# confused about a school



## Sonamsethi (Jul 11, 2014)

we are of indian origin and recently moved to singapore on EP. we enrolled our son in an indian school here. being convinced that the singapore education system is an amazing one, we applied to the MOE for a place for our 6.5 years old son in P1. luckily, they reverted back to us with a vacancy in Yumin Primary School in Tampines-a school near to our residence. However, once we got what we wanted (i guess its true what they say- be careful what u wish for....u might just get it!!!!), we are now confused. no one in our circles seem to know how the school is....another point for woorying is the language option- we have to pick chinese or malay. we are worried that our son might not be able to cope with the language, esp as compared to native speakers.....or is it a doable thing with private tuituions but no help from parents???!!!! but how big an impact does the class mix have on the child? will my son be fine if he is the only expat in the class??i dont want him missing out on childhood experiences of great friends!!!!like i said, dont get me wrong- just thinking of it from the child's point of view....will the rest in his class adapt to a stranger within them??will he be left alone?? am so totally confused!!!will be grateful if i could get some advice and guidance....


----------



## beppi (Jun 10, 2013)

Of course I cannot predict how your child will cope in the new school, but in general Singaporeans are quite open and do not care about foreign/local. They do, however, organise themselves around ethnic lines, so Malay kids will play with Malays, etc.
From the fact that this school does not offer Tamil as language option, I assume that there are very few other ethnic Indians.

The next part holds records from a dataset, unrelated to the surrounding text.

Here is a tiny trained network, its code and every weight. The questions are about switching its units off for an input and a class, where a switched-off unit gives its printed mean instead of its output.

import numpy as np


def w(rows, s, z=0):
    codes = np.array(rows[::2]) - 128.0
    scale = np.full(codes.shape[1], s)
    scale[-1] = z or s
    return codes * scale


def f(y):
    return np.maximum(y, 0)


def log_softmax(a):
    a = a - a.max(-1, keepdims=True)
    return a - np.log(np.exp(a).sum(-1, keepdims=True))


def net(x, mask):
    res = np.array(x, float).reshape(1, 6) / 4 @ E
    y = f(res @ A[0][:, :-1].T + A[0][:, -1])
    res = res + np.where(mask, y, B[0][:, -1]) @ B[0][:, :-1]
    return log_softmax(res[-1] @ U[:, :-1].T + U[:, -1])


A, B = {}, {}
E = w([
[128,127,127,128,129,132,126,126,127,127],'x0',
[154,202,211,75,139,123,129,150,177,51],'x1',
[165,174,115,138,85,111,129,1,122,119],'x2',
[129,128,129,128,128,124,128,128,130,130],'x3',
[128,128,130,127,127,124,129,128,130,129],'x4',
[189,163,143,157,230,133,142,115,124,182],'x5',
],0.0091)
A[0] = w([
[127,173,181,122,87,118,132,120,125,77,20],'N0',
[90,72,79,141,20,124,121,38,114,117,135],'N1',
[105,22,54,174,184,139,131,124,91,251,32],'N2',
[118,115,105,149,94,121,124,99,143,147,126],'N3',
[145,123,136,115,129,127,120,140,130,137,109],'N4',
[151,171,169,123,254,134,122,213,142,112,111],'N5',
[86,123,133,104,41,128,129,202,124,48,10],'N6',
[107,117,129,109,100,126,133,179,116,141,145],'N7',
[172,167,119,154,199,142,136,84,106,206,9],'N8',
[122,109,119,130,134,126,129,128,108,164,172],'N9',
[112,86,79,138,32,144,128,50,98,160,135],'N10',
[103,79,97,166,127,121,138,130,95,228,219],'N11',
[84,120,136,128,45,119,120,165,124,78,170],'N12',
[131,140,148,129,139,132,142,149,122,131,95],'N13',
[126,187,164,83,125,138,129,124,144,18,94],'N14',
[135,160,154,119,235,117,132,186,141,114,115],'N15',
[147,150,140,126,155,131,117,151,129,125,110],'N16',
[186,152,138,136,222,113,139,86,131,232,156],'N17',
[136,135,133,108,146,130,127,143,128,134,87],'N18',
[131,188,150,110,78,128,130,126,121,81,21],'N19',
[169,186,133,126,125,143,132,44,117,112,1],'N20',
[120,86,128,108,142,133,116,176,135,136,177],'N21',
[143,173,129,123,140,118,116,58,133,120,30],'N22',
[118,72,127,118,147,121,124,202,139,133,188],'N23',
[158,170,155,115,178,124,145,182,138,119,121],'N24',
[141,171,120,135,145,122,116,45,127,109,105],'N25',
[140,174,162,123,119,115,133,101,154,69,92],'N26',
[149,145,121,135,206,131,131,71,118,197,9],'N27',
[149,140,119,149,145,124,124,110,127,154,63],'N28',
[105,59,125,130,125,146,128,202,133,131,63],'N29',
[137,139,131,129,136,125,120,103,113,112,93],'N30',
[75,45,116,125,142,138,114,244,114,129,59],'N31',
[115,87,101,120,127,139,116,191,140,132,75],'N32',
],0.0083,0.0058)
B[0] = w([
[145,118,116,116,87,129,129,80,143,135,154],'N0',
[143,133,121,102,247,116,131,70,116,133,253],'N1',
[91,137,169,165,80,140,134,245,122,113,237],'N2',
[132,131,127,111,166,121,128,113,125,127,169],'N3',
[124,128,134,131,132,114,123,118,126,116,132],'N4',
[111,134,133,126,253,128,119,134,100,129,216],'N5',
[98,146,159,162,103,127,126,225,102,126,181],'N6',
[138,130,132,132,83,132,129,140,142,140,170],'N7',
[147,108,109,107,45,136,134,68,163,130,171],'N8',
[136,136,123,117,103,121,122,107,135,127,176],'N9',
[146,147,130,109,236,120,118,83,120,125,241],'N10',
[153,128,109,105,58,121,131,61,153,120,254],'N11',
[143,113,119,143,52,144,138,124,152,140,217],'N12',
[135,139,124,123,149,128,121,133,119,131,137],'N13',
[125,106,109,147,23,135,132,137,137,141,201],'N14',
[117,138,136,128,220,121,127,133,109,124,194],'N15',
[125,130,130,131,159,119,130,129,119,118,149],'N16',
[100,115,142,147,56,140,130,195,131,116,225],'N17',
[135,125,128,123,147,122,126,126,117,122,134],'N18',
[147,121,111,112,97,128,134,74,138,140,153],'N19',
[88,124,156,154,82,133,130,213,116,121,159],'N20',
[119,135,139,150,106,123,130,166,123,129,188],'N21',
[102,124,143,149,94,128,133,189,124,128,151],'N22',
[111,126,143,156,85,135,128,176,126,131,209],'N23',
[120,136,131,117,183,113,122,141,93,130,180],'N24',
[131,107,116,129,62,140,129,147,147,131,177],'N25',
[128,117,119,137,54,130,126,137,143,133,173],'N26',
[157,120,103,113,68,127,127,78,157,132,162],'N27',
[139,131,115,120,108,125,127,109,138,128,139],'N28',
[147,129,110,118,82,117,125,79,144,118,173],'N29',
[124,127,140,120,112,131,128,148,129,134,136],'N30',
[154,121,109,110,50,133,135,62,151,133,206],'N31',
[139,130,118,116,95,122,133,91,143,119,162],'N32',
],0.019,0.0087)
U = w([
[175,111,92,110,95,131,133,74,159,135,253],'0',
[75,130,162,163,118,139,131,217,115,119,70],'1',
[129,155,131,107,248,106,113,113,89,124,3],'2',
],0.012,0.00028)

Each question gives the input, the list of numbers given to net, and the class t.
The units are the neurons (one row each of A and B). Each row of codes is followed by its name. A weight is (code - 128) times the scale printed after its matrix; where a second scale follows, it is the last column's (A, B and U).
mask holds one flag per neuron, in row order. A switched-off neuron (its flag False) gives its mean, the last column of its row in B, instead of its output. The means were averaged over made-up inputs and are rounded, as every weight is.
A unit's drop is (log p(t) with every unit on - log p(t) with that unit switched off) / (log p(t) with every unit on - log p(t) with every unit switched off).
The circuit of an input: a set's keep is (log p(t) with only the set's units on - log p(t) with every unit switched off) / (log p(t) with every unit on - log p(t) with every unit switched off). Starting from the 12 units with the biggest drops (on a tie, the unit counted first), units are removed one at a time, each time the one whose removal leaves the highest keep (on an exact tie, the one counted first), for as long as the keep stays at least 0.8.
circuit, biggest first: the units of the circuit, biggest drop first
most important unit: the unit with the biggest drop
k most important neurons: the k neurons with the biggest drops, biggest first
drop when u is switched off: that unit's drop, to one decimal
input [5,2,-5,8,6,3], class 2: 2 most important neurons : N5, N2
input [-6,0,-7,-1,-8,-1], class 0: most important unit : N31
input [7,0,-8,8,5,-8], class 0: 2 most important neurons : N31, N29
input [2,0,0,-2,-2,5], class 1: 2 most important neurons : N1, N17
input [0,-8,-8,3,-7,-1], class 0: 2 most important neurons : N31, N11
input [-4,1,0,6,4,6], class 2: 2 most important neurons : N2, N5
input [-1,-5,-8,3,-5,-4], class 0: 3 most important neurons : N31, N29, N11
input [7,-6,-2,-7,3,1], class 1: 4 most important neurons : N2, N8, N27, N12
input [-3,-8,-2,4,3,2], class 1: 2 most important neurons : N2, N17
input [-8,-4,0,2,-4,2], class 1: 2 most important neurons : N2, N31
input [3,-1,-6,-7,4,-4], class 0: 3 most important neurons : N31, N2, N29
input [-1,1,4,-1,-5,5], class 1: 2 most important neurons : N17, N11
input [4,3,6,5,8,4], class 1: 2 most important neurons : N20, N11
input [7,-1,-1,-6,8,5], class 1: circuit, biggest first : N17
input [-2,2,-3,-2,5,2], class 2: 2 most important neurons : N2, N5
input [2,-1,-4,4,-1,-2], class 0: 2 most important neurons : N2, N31
input [-2,4,-2,4,2,2], class 2: 2 most important neurons : N2, N5
input [-1,6,-8,-8,0,4], class 2: drop when N23 is switched off : 0.0
input [2,-6,-6,-3,8,-4], class 0: drop when N31 is switched off : 0.7
input [-6,2,3,2,-4,3], class 1: drop when N11 is switched off : 0.2
input [2,-5,-5,8,-2,-4], class 0: drop when N31 is switched off : 0.2
input [3,3,8,-4,-8,4], class 1: most important unit : N20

This might thus limit your kid's social circle.
But I personally would still prefer a "normal" school and the chance to find friends nearby, rather than a foreigners-only school far away, which certainly limits the chance your kid integrates well into Singapore's society.


----------



## simonsays (Feb 11, 2009)

you don't pick Malay or Chinese unless one of the parent is Chinese or Malay

that's what i know 

you got some mixed up answers from Moe

if you put him in one of the many Indian international its gonna be CBSe / hindi


----------